« L’impression d’être considérée à tout jamais comme une cancéreuse », c’est ce que ressentait cette jeune femme plus de dix ans après avoir été victime d’un cancer du sein. Une maladie qui était derrière elle jusqu’au jour de l’année dernière où elle a demandé à son banquier un emprunt pour un projet immobilier. « Ce jour-là, dit-elle, je suis tombée des nues ; j’ai dû déclarer que j’avais eu un cancer en 2001, cancer considéré comme guéri par mon médecin, mais pas par la compagnie d’assurances. »
Droit à l’oubli
Conséquence : une prime multipliée par trois et un projet remis à plus tard… Mais, cette double sanction devrait bientôt être du domaine du passé. « Le droit à l'oubli c'est la volonté que lorsque les médecins vous considèrent guéri d'un cancer, vous le soyez pour le reste de la société et en particulier pour les banques ou pour les assureurs », a déclaré Marisol Touraine lors de la remise du rapport d'étape dutroisième plan cancerà l'Elysée, le 13 mars. La ministre a particulièrement insisté sur le cas des enfants et des adolescents qui, une fois adultes et guéris, ont toutes les difficultés à contracter un emprunt.

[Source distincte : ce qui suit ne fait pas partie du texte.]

Known rows, with every way that one mark hangs from another:
q712(q736(q450(q734(q54)) q800(q955))): 0.808; 1.963; -0.862; -0.589; 0.062; -2.346; -2.675; -1.983; 0.780; -2.131; 0.812; 0.211; -1.967; 0.209; -2.212; -2.619; -0.277; 2.380
q236(q712(q736(q450(q734) q800(q955)))): -0.813; 0.064; -0.339; -1.334; -0.226; -2.792; -1.678; -3.308; 1.616; -4.022; 1.556; 1.260; -1.979; 1.360; -1.816; -3.981; 0.512; 1.282
q712(q736(q800)): 1.673; -0.079; -0.763; -1.342; 2.995; -2.972; 3.516; -0.475; 1.833; -3.662; 0.023; 0.883; -2.848; -0.432; -0.847; -0.259; -1.139; 2.503
q54(q236 q712): 3.531; -0.738; -1.101; -0.961; 0.834; -3.218; 2.713; -0.732; -0.766; -1.819; -0.431; 0.102; 0.353; -1.553; -3.798; 2.445; 0.423; -0.916
q450(q734(q54 q712 q800(q955))): 4.742; 0.815; -3.094; -1.759; -3.693; -2.587; -3.517; 0.840; -1.987; 0.392; -0.771; 0.507; 0.826; 0.226; -3.703; -0.136; 1.157; 0.392
q54(q236): 3.465; -0.508; -1.017; -0.226; 1.847; -3.546; 2.297; 0.309; -0.649; -2.123; 0.028; 1.644; -1.184; -0.799; -2.609; 2.525; -0.148; 0.642
q450(q734(q54)): 3.575; 0.297; -1.533; -0.178; -0.283; -3.128; 0.117; 0.140; -0.353; -2.597; -0.860; 0.864; -2.133; -0.987; -2.341; 1.477; 0.491; -0.078
q800(q955): 1.665; -1.265; -1.540; 0.117; 0.509; -2.778; 0.025; -0.064; 0.417; -1.463; 0.502; 2.345; -1.767; 0.417; -1.893; 0.501; 0.201; 0.214
q236(q712(q736(q450(q734(q54 q800))))): 3.036; 1.580; -1.288; -1.741; -1.928; -2.612; 2.598; -0.425; -0.163; -4.117; -0.469; -0.865; -0.477; -0.610; -2.227; -1.439; 0.707; 1.221
q736(q450 q800(q955)): 0.030; -0.336; -0.390; 1.232; 1.674; -2.441; -3.573; -3.782; 1.864; -1.189; 1.113; 1.274; -2.491; 2.114; -1.682; -1.578; -0.430; 2.425
q734(q54(q236) q712(q736) q800): 6.671; 1.916; -2.874; -3.645; -0.890; -2.638; 4.903; 2.761; -3.248; 0.427; -1.482; -0.255; 1.750; -1.865; -4.140; 1.731; 0.106; 2.297
q236(q712(q736(q800))): 1.304; -0.882; -0.387; -2.353; 2.139; -2.865; 4.984; -1.541; 0.825; -3.945; -0.109; 1.612; -2.131; 0.258; -1.700; -1.177; 0.454; 1.569
q450(q734): 2.151; -0.776; -1.183; 0.118; 0.687; -3.669; -0.748; -0.136; 1.556; -4.237; -0.023; 0.905; -2.850; -0.605; -1.235; 1.217; -0.270; -0.191
q955(q800): 3.106; -0.887; -1.537; -0.681; 3.228; -3.703; 0.455; -0.021; 1.486; -0.979; 0.974; 0.711; -3.784; -0.602; -2.666; 1.105; 0.815; -0.835
q236(q712(q736(q800(q955)))): 0.428; -0.925; -0.634; -2.393; 0.842; -2.434; 2.839; -1.336; 0.128; -2.816; 0.781; 2.592; -1.431; 1.012; -2.234; -2.247; 0.904; 1.166
q712(q736(q450(q734) q800)): 0.281; 0.863; -0.237; -0.322; 1.968; -3.423; -1.160; -2.441; 3.377; -4.731; 0.768; -0.606; -3.441; -0.001; -0.499; -1.898; -1.569; 2.670
q54(q236(q712(q736))): 2.831; -0.565; -1.002; -2.859; 1.275; -3.327; 7.082; 0.872; -1.340; -3.136; 0.091; 1.991; -0.317; -1.296; -2.984; 0.948; 0.822; 0.446
q734(q712(q736) q800(q955)): 3.327; 0.004; -2.895; -2.990; -1.509; -2.590; 1.964; 1.984; -0.366; -0.477; -0.020; 0.649; 0.393; -0.209; -2.313; -0.658; -0.289; 1.576
q734(q54(q236)): 4.897; 0.598; -1.432; -0.529; 1.063; -2.885; 2.881; 0.664; -2.575; -0.656; -0.899; 1.549; -0.476; -1.207; -3.739; 2.836; 0.649; 0.811
q236(q712): 2.176; -1.993; -0.933; -1.008; 0.902; -2.940; 3.860; -0.970; -0.010; -2.963; -0.507; 2.113; -1.710; 0.398; -2.040; 0.813; 1.281; -0.142

Rows:
1.857; 0.079; -0.545; -1.796; 1.590; -3.049; 5.494; -1.182; -0.424; -2.956; 0.585; 0.922; -0.815; -0.539; -2.685; -0.184; 0.299; 1.501
q54(q236(q712(q736(q450))))
4.125; 0.503; -2.088; -0.936; -2.778; -1.846; 0.339; -0.075; -1.652; -0.324; -0.905; -0.126; 1.639; -0.645; -4.095; 0.415; 1.457; -0.735
q734(q54(q712) q800(q955))
1.399; 0.420; -1.213; 1.308; -2.098; -3.060; -5.356; -1.324; 1.777; -3.257; 1.294; -0.115; -1.165; 0.959; -1.362; -1.225; -0.283; 0.719
q736(q450(q734(q800(q955))))
0.841; 0.995; -0.413; -1.174; 1.126; -2.569; 0.061; -2.835; 0.279; -1.409; 1.264; -0.300; 0.545; -0.250; -3.530; -1.628; -0.106; 1.489
q54(q236 q712(q736(q450 q800(q955))))
-0.188; 0.441; -0.553; -0.305; 1.972; -2.416; -0.431; -2.275; 2.113; -2.140; 1.322; 0.901; -2.345; 1.021; -1.258; -2.453; -1.072; 3.065
q712(q736(q450 q800(q955)))
3.086; 0.843; -2.286; -3.330; 0.230; -1.834; 1.300; -0.191; -1.643; 1.530; -0.685; 1.511; -0.331; 0.180; -3.622; -1.166; 0.509; 2.672
q734(q54 q712(q736(q800(q955))))
-0.434; 0.835; -0.577; -0.954; -0.254; -2.928; -3.068; -3.411; 2.467; -3.395; 1.317; -1.126; -1.116; -0.095; -2.077; -3.134; -0.456; 0.553
q54(q712(q736(q450(q734) q800(q955))))
3.628; 1.875; -2.747; -2.400; -1.911; -1.713; 0.937; 0.469; -1.296; 1.420; -0.561; -0.376; 0.858; 0.085; -3.101; -1.246; -0.017; 3.006
q734(q54 q712(q736(q450)) q800(q955))
4.343; 3.110; -1.318; -0.906; -1.100; -3.112; 0.813; 0.722; -0.820; -3.280; -0.016; -1.448; 0.096; -1.742; -2.812; 0.312; -0.567; 1.983
q712(q736(q450(q734(q54(q236) q800))))
4.577; -0.181; -1.161; -1.680; 0.254; -2.652; 4.614; -0.327; -3.567; -0.981; -0.950; 2.310; 0.325; -0.507; -4.546; 1.996; 2.209; 0.060
q734(q54(q236(q712)))
4.662; 1.319; -1.775; -3.028; -2.299; -2.195; 4.713; 1.934; -3.924; -1.325; 0.097; 1.728; 2.322; -0.793; -4.359; -0.250; 2.080; 0.257
q734(q54(q236(q712(q736))) q800(q955))
-0.530; -0.180; -0.278; -1.434; 1.154; -2.205; 1.229; -3.370; 1.076; -2.468; 1.198; 1.678; -1.627; 1.658; -1.983; -3.375; 0.618; 2.215
q236(q712(q736(q450 q800(q955))))
1.065; 1.160; -1.446; -0.964; -2.813; -2.926; -1.720; -0.771; 1.972; -3.888; 1.051; -2.011; 0.300; -0.912; -2.074; -2.327; -0.381; -0.160
q54(q712(q736(q450(q734(q800(q955))))))
2.711; 1.251; -0.785; -1.636; -1.254; -3.591; 1.748; -0.491; 0.097; -5.048; 0.923; -0.541; 0.100; -0.667; -2.396; -1.116; 0.286; 0.825
q54(q236(q712(q736(q450(q734(q800))))))
0.611; 0.471; -0.288; -0.281; 3.278; -2.878; 1.857; -2.374; 2.783; -3.273; 0.367; -0.046; -3.200; 0.275; -0.604; -1.364; -1.686; 3.472
q712(q736(q450 q800))
1.616; -0.194; -0.777; -2.063; 2.042; -2.896; 3.944; -1.534; 1.689; -3.382; -0.442; -0.586; -1.366; -1.220; -2.070; -0.365; -0.565; 0.932
q54(q712(q736(q800)))
3.792; 2.013; -0.941; -2.689; 0.200; -3.069; 1.504; -0.792; -1.356; -2.815; -0.492; -0.843; 0.398; -2.383; -4.271; 0.192; 0.467; 0.174
q450(q734(q54(q236 q712(q736(q800)))))
0.911; -0.718; -0.633; -1.584; 1.567; -2.769; 5.490; -1.367; 1.134; -3.448; 0.051; 0.754; -2.212; -0.039; -1.437; -0.988; 0.125; 1.510
q236(q712(q736(q450)))
2.807; 1.638; -1.576; 0.923; -2.810; -2.488; -4.661; -1.004; -0.099; -1.964; 0.314; -0.063; -0.565; 0.566; -2.467; -0.909; 0.441; 0.966
q736(q450(q734(q54 q800(q955))))
6.550; 1.668; -2.727; -1.923; -2.331; -3.171; -1.304; 1.051; -3.006; -0.198; -1.190; -0.201; 1.428; -0.997; -4.406; 1.916; 0.829; 0.783
q450(q734(q54(q236) q712 q800))
2.801; -0.180; -2.336; -2.973; 0.156; -3.526; 1.939; 1.318; 0.869; -2.498; -0.513; 0.275; -1.626; -1.314; -1.798; 0.227; -0.645; 0.897
q450(q734(q712(q736)))
3.945; 0.784; -2.062; -3.373; 1.679; -2.255; 3.575; -0.277; -0.981; 0.380; -1.620; 0.577; -1.065; -0.421; -3.007; -0.020; -0.179; 3.247
q734(q54 q712(q736(q800)))
6.129; 1.117; -2.903; -2.113; -2.435; -2.233; -0.435; 1.257; -4.113; 2.586; -0.702; 1.124; 2.547; -0.028; -5.077; 1.503; 1.376; 1.118
q734(q54(q236) q712 q800(q955))
5.034; 0.497; -1.871; -0.945; -1.565; -2.197; 2.544; -0.143; -1.175; -1.536; -1.793; -1.059; 0.829; -1.444; -3.485; 1.734; 0.864; -0.280
q734(q54(q712) q800)
0.737; 0.485; -1.150; -1.339; -2.617; -2.853; -0.467; -0.653; 1.094; -4.490; 1.352; 0.291; -0.439; 0.527; -1.643; -3.075; 0.616; 0.386
q236(q712(q736(q450(q734(q800(q955))))))
1.477; -0.101; -0.567; -2.794; 0.682; -2.685; 2.996; -0.950; -1.464; -2.362; 1.303; 2.759; 0.106; 0.447; -3.380; -1.465; 1.277; 1.037
q54(q236(q712(q736(q800(q955)))))
2.864; 1.264; -1.121; -2.436; -0.011; -2.838; 1.607; -1.353; 0.238; -3.461; -0.921; -1.125; -0.883; -1.882; -2.992; -0.643; 0.221; 0.259
q450(q734(q54(q712(q736(q800)))))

Le nouveau dispositif est en discussion notamment avec les acteurs de la convention l’Areas («S’assurer et emprunter avec un risque aggravé de santé»), un texte signé en 2007 qui jusqu’à aujourd’hui régissait les conditions et tarifs d’emprunt des anciens malades. Selon la ministre des Affaires sociales, « les discussions avancent avec la fédération des assureurs (FFSA). Elles ont l'air de progresser à grands pas et si une convention peut être signée ce qui semble être le cas dans les prochains jours, on n'aura même pas besoin de passer par la loi. Mais si ça n'était pas le cas évidemment un amendement serait déposé... », a ajouté Marisol Touraine.
Les enfants d’abord
Alors que le projet de loi Santé est rejeté avec force par les médecins libéraux, la partie concernant le droit à l’oubli est au contraire largement soutenue par tout le corps médical. En cela, les praticiens de la santé rejoignent la majorité des Français qui estiment à 62 % dans un sondage diffusé le 15 mars par la Ligue contre cancer « qu’on rencontre souvent des problèmes financiers après un cancer ». Ils sont même 82 % à juger « qu’il est plus difficile de trouver un prêt bancaire ou de s’assurer » après la maladie, alors qu’à 91 % ils pensent qu’on « soigne de mieux en mieux » le cancer.
Le texte qui dispensera de déclaration les anciens malades repose sur trois piliers. D’abord, le droit à l’oubli concernera tous les cancers des enfants selon le vœu exprimé par le président Hollande lors de sa présentation du troisième plan cancer. Les adultes seront également inclus dans cette mesure ; ils n’auront plus à déclarer la maladie passé un certain nombre d’années, après la fin du protocole thérapeutique, qui reste à préciser. Le nouveau dispositif prévoit aussi d’intégrer les progrès de la science en se référant aux éléments statistiques relatifs au traitement des cancers.
Cette avancée touche directement des centaines de milliers de personnes en France où chaque année environ 355 000 cancers sont dépistés. Première cause de décès, devant les maladies cardiovasculaires, le cancer est responsable annuellement de 148 000 décès.